Why Strings as Classes?

Wed Aug 27 05:31:06 PDT 2008

On 2008-08-27 13:21:10 +0200, bearophile <bearophileHUGS at lycos.com> said:

> Fawzi Mohamed:
>> You know I have got the impression that you have a naive view of 
>> datastructures,<
> 
> I think you are wrong, see below.

good :)

>> One cannot expect to have a single data structure accomodate all uses,<
> 
> My view on the topic are:
> - Each data structure (DS) is a compromise, it allows you to do some 
> operations with a certain performance, while giving you a different 
> performance on onther operations, so it gives you a performance 
> profile. Generally you can't have a DS with the best performance for 
> every operation.
> - Sometimes you may want to choose a DS with a worse performance just 
> because its implementation is simpler, to reduce development time, bug 
> count, etc.
> - The standard library of a modern language has to contain most of the 
> most commmon DSs, to avoid lot of problems and speed up programming, 
> etc.
> - If the standard library doesn't contain a certain DS or if the DS 
> required is very uncommon, or the performance profile you need for a 
> time-critical part of your code is very sharp, then your language is 
> supposed able to allow you to write your own DS (some scripting 
> languages may need you to drop do a lower level language to do this).
> - A modern language is supposed to have some built-in DSs. What ones to 
> choose? This is a tricky question, but the answer I give is that a 
> built-in data structure has to be very flexible, so it has to be 
> efficient enough in a large variety of situations, without being 
> optimal for any situations. This allows the programmers to use it in 
> most situations, where max performance isn't required, so the 
> programmer has to use DSs of the standard library (or even his/her own 
> ones) only once in a while. Creating a very flexible DS is not easy, it 
> requires lot of tuning, tons of benchmarks done on real code, your DS 
> often needs to use some extra memory to be flexible (you can even add 
> subsytems to such DS that collect its usage statistics during the 
> runtime to adapt itself to the specific usage in the code).
> 
> 
>> Don't get me wrong, it is useful to know which usage patterns give 
>> performance problems with the default data structures,<
> 
> If you want to write efficient programs such knowledge is very 
> important, even in scripting languages.

on this we agree

>> and if associative arrays would use a tree or some sorted structure for 
>> small sizes (avoiding the cost of hashing) I would not complain,<
> 
> Python hashes are optimized for being little too, and they don't use a tree.
> 
> 
>> but I do not think (for example) that arrays should necessarily be very 
>> optimized for appending...<
> 
> From the long thread it seems that allowing both fast slices, 
> mutability and fast append isn't easy. I think all three features are 
> important, so some compromise has to be found, because appending is a 
> common enough operation and at the moment is slow or relly slow, too 
> much slow.
> 
> Now you say that the built-in arrays don't need to be very optimized 
> for appending. In the Python world they solve this problem mining real 
> programs to collect real usage statistics. So they try to know if the 
> append is actually used in real programs, and how often, where, etc.

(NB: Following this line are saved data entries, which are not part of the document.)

Below is a small trained network, with its code and all its weights. Each question gives an input and a class and asks what happens when units are switched off, that is, made to give their printed mean instead of their output.

import numpy as np


def w(rows, s, z=0):
    codes = np.array(rows[::2]) - 128.0
    scale = np.full(codes.shape[1], s)
    scale[-1] = z or s
    return codes * scale


def f(y):
    return y / 2 * (1 + np.tanh(0.7978845608 * (y + 0.044715 * y**3)))


def log_softmax(a):
    a = a - a.max(-1, keepdims=True)
    return a - np.log(np.exp(a).sum(-1, keepdims=True))


def net(x, mask):
    res = np.array(x, float).reshape(1, 5) / 4 @ E
    y = f(res @ A[0][:, :-1].T + A[0][:, -1])
    res = res + np.where(mask, y, B[0][:, -1]) @ B[0][:, :-1]
    return log_softmax(res[-1] @ U[:, :-1].T + U[:, -1])


A, B = {}, {}
E = w([
[96,152,48,202,62,164,89,205,169,120,129,205],'x0',
[128,127,129,128,128,127,128,128,128,128,127,127],'x1',
[205,123,135,62,175,122,176,232,172,117,130,145],'x2',
[71,125,176,205,182,3,108,205,58,173,96,92],'x3',
[128,126,128,129,127,128,128,130,129,126,128,129],'x4',
],0.0065)
A[0] = w([
[86,129,164,201,164,24,118,192,91,142,121,100,59],'N1',
[131,129,178,96,172,72,140,83,114,133,133,89,102],'N2',
[173,128,153,82,153,91,138,250,134,129,130,131,22],'N3',
[94,134,90,184,107,131,124,194,135,136,132,157,101],'N4',
[107,128,147,151,95,117,104,90,111,132,133,131,59],'N5',
[99,134,97,194,106,130,110,199,145,125,130,148,106],'N6',
[135,122,130,128,133,129,128,138,126,121,128,130,12],'N7',
[128,129,168,94,171,89,135,90,113,132,127,93,78],'N8',
[148,135,108,101,115,186,127,72,139,134,124,133,107],'N9',
[66,131,135,204,107,95,111,45,100,132,130,114,8],'N10',
],0.017,0.0016)
B[0] = w([
[146,132,106,22,45,212,140,88,212,97,179,175,251],'N1',
[178,126,162,170,88,98,92,114,44,139,109,120,195],'N2',
[29,140,83,201,239,120,133,167,175,138,109,107,210],'N3',
[169,123,171,145,98,91,118,98,45,135,99,112,201],'N4',
[118,134,113,139,178,122,147,164,150,133,113,124,155],'N5',
[192,109,172,143,105,86,117,114,43,143,119,106,205],'N6',
[135,137,105,132,136,126,123,117,129,114,114,122,125],'N7',
[175,112,154,149,92,87,128,129,51,136,107,126,183],'N8',
[116,132,121,72,81,154,126,124,181,118,159,152,183],'N9',
[58,136,95,184,252,112,148,194,175,135,110,106,201],'N10',
],0.013,0.015)
U = w([
[141,133,113,29,45,207,131,91,192,86,197,197,237],'0',
[186,107,209,161,87,65,81,101,2,147,84,111,133],'1',
[50,147,74,185,240,110,147,175,164,139,90,104,6],'2',
],0.0079,0.0011)

Each question gives the input, the list of numbers given to net, and the class t.
The units are the neurons (one row each of A and B). Each row of codes is followed by its name. A weight is (code - 128) times the scale printed after its matrix; where a second scale follows, it is the last column's (A, B and U).
mask holds one flag per neuron, in row order. A switched-off neuron (its flag False) gives its mean, the last column of its row in B, instead of its output. The means were averaged over made-up inputs and are rounded, as every weight is.
A unit's drop is (log p(t) with every unit on - log p(t) with that unit switched off) / (log p(t) with every unit on - log p(t) with every unit switched off).
unit that matters most: the unit with the biggest drop
k most important neurons: the k neurons with the biggest drops, biggest first
drop of u: that unit's drop, to one decimal
input [1,8,8,2,-7], class 2: unit that matters most	N3
input [-1,-2,4,3,6], class 2: 2 most important neurons	N3, N9
input [-2,8,-7,6,-1], class 2: 2 most important neurons	N10, N5
input [3,2,-2,3,-5], class 0: 4 most important neurons	N1, N2, N8, N3
input [3,-4,1,4,-6], class 0: 2 most important neurons	N1, N2
input [-7,-3,-8,7,2], class 2: 4 most important neurons	N10, N5, N6, N4
input [3,-5,-3,4,7], class 0: 3 most important neurons	N1, N3, N2
input [6,-7,5,4,-3], class 1: 3 most important neurons	N6, N4, N10
input [-5,6,1,-4,4], class 1: 3 most important neurons	N1, N2, N8
input [8,-1,2,4,0], class 1: 2 most important neurons	N6, N4
input [-6,8,7,7,5], class 0: 2 most important neurons	N1, N10
input [8,-8,-5,-6,-2], class 1: 3 most important neurons	N1, N6, N4
input [6,5,4,8,-3], class 0: drop of N1	4.6
input [1,-2,4,8,4], class 0: drop of N1	2.7
input [3,-1,2,8,-5], class 0: drop of N5	0.0
input [1,1,-5,7,-8], class 0: unit that matters most	N1
input [7,-8,-5,-4,6], class 1: drop of N1	0.6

you know as you say it depends on the programs, but it also depend on 
the language, if in a language it is clear that using the default 
structure you are not supposed to append often, and if you really have 
to do it you use a special method if you do, then the programs written 
in that language will use that.

On the other hand when you translate code from a language to another 
you might encounter problems.

The standard array as I see it embodies the philosophy of the C array:
- minimal memory overhead (it is ok to have lots of them, D does have 
some overhead vs C)
- normal memory layout (usable with low level routines that pass memory 
around and with C)
- you can check bounds (C can't)
- you can slice it
- appending to it is difficult

D tries to do different things to mitigate the fact that appending is 
difficult, maybe it could do more, but it will *never* be as efficient 
as a structure that gives up that fact that an array has to be just a 
chunk of contiguous memory.

Now I find the choice of having the basic array being just a chunk of 
contiguous memory, and that the overhead of the structure should be 
minimal very reasonable for a system programming language that has to 
interact with C, so I also find ok that appending is not as fast as 
with other structures.

Clearly someone coming from lisp, any functional language or even 
python, might disagree about what is requested from the "default" array 
container.
It isn't that one is right and the other wrong, it is just a question 
of priorities of the language, the feel of it, its style...

This does not mean that if improvements can be done without 
compromising too much it shouldn't be done, just that failing some 
benchmarks might be ok :)

Fawzi

> 
> Bye,
> bearophile